I recall the story. Rumpelstiltskin turned a room full of straw into gold for a young maiden in exchange for the promise that she would give him her firstborn. When the promise came due, she begged him not to take her baby, and out of pity, he gave her one chance to save her child—she had three days to guess his name. If she did, she could keep her baby. It was an impossible task, except Rumpelstiltskin was cocky and foolishly sang a song around his campfire, giving away his secret, and the maiden's child was spared.

“My mom really liked that story,” Helen says.

“So you're saying I should be like your mom. Thanks, I'll keep that in mind.” I shake my head and drop my face back into my hands. I'm not Helen Harlow, and I'm certainly not her mom.

“I'm not saying you should be like my mom. I'm saying you should be like the maiden. The story is about the reversal of power, about using the arrogance of the person who thinks they're in control against them. The studio thinks they're untouchable, that the show is invincible.”

I lift my face to look at her. “And it's not?”

“I'm saying there's more than one way to skin a dragon, and sometimes charging straight at it with a knife isn't the best approach. Television shows are like Jenga, pull out the right brick and the whole thing comes tumbling down.”
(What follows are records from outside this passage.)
z696: [-53  22 -54 -28  29 -17]
z945: [-53  22 -54 -28  29 -48]
z669: [ 45  -8  -2  23 -43 -33]
z458: [-94  10  43 -49  -1 -42]
z350: [-94  10  42 -49  -1 -50]
z797: [-33  -8  37 -61 -22 -33]
z112: [ 65  23  -2  33 -20 -17]
z116: [-118   16   37  -61  -23  -38]
step -1: [ 22 -54 -28  29]  [ 21 -55 -29  28]
step +1: [-53  22 -54]  [-52  23 -53]
rest: [ 37 -61 -23]  [-38]
rest: [-94  10  43]  [-49  -1 -42]
rest: [ 10  43 -49  -1]  [-42]

z919: [-80  -4   4   5  29   7  45  27   7  -5]
z969: [ 59  28  -6  41 -60  -6  69  13   6   2]
z301: [-38  34 -19  48  14   9 -92 -58  50  -9]
z614: [-19  15  11  63  19   7 -89  40  31  -8]
z467: [-46  11  13  65  -7   7  28 -58  31  13]
z926: [-66 -53  -3 -36  54  -2   0 -44  36 -42]
z845: [ 70 -47  -1 -55  29  15 -28  68 -24   2]
where: [41]  z969, 4
step +1: [13  6]  [14  7]
where: [6]  z969, 9
step +1: [-44  36]  [-43  37]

My head tilts, and silence pulses between us as what she's suggesting registers in slow motion like a sunrise, glowing warm at the edges then growing brighter until it blazes white and fills my whole brain. “You're telling me to sabotage the show?”

“I'm not telling you to do anything,” she says, a small smile playing on her lips. “Though if the show were cancelled, your problems would be solved.”

“Helen, if the show is cancelled, you'll be out of a job.”

“Please,” she says as she stands, “I'm Helen Harlow.”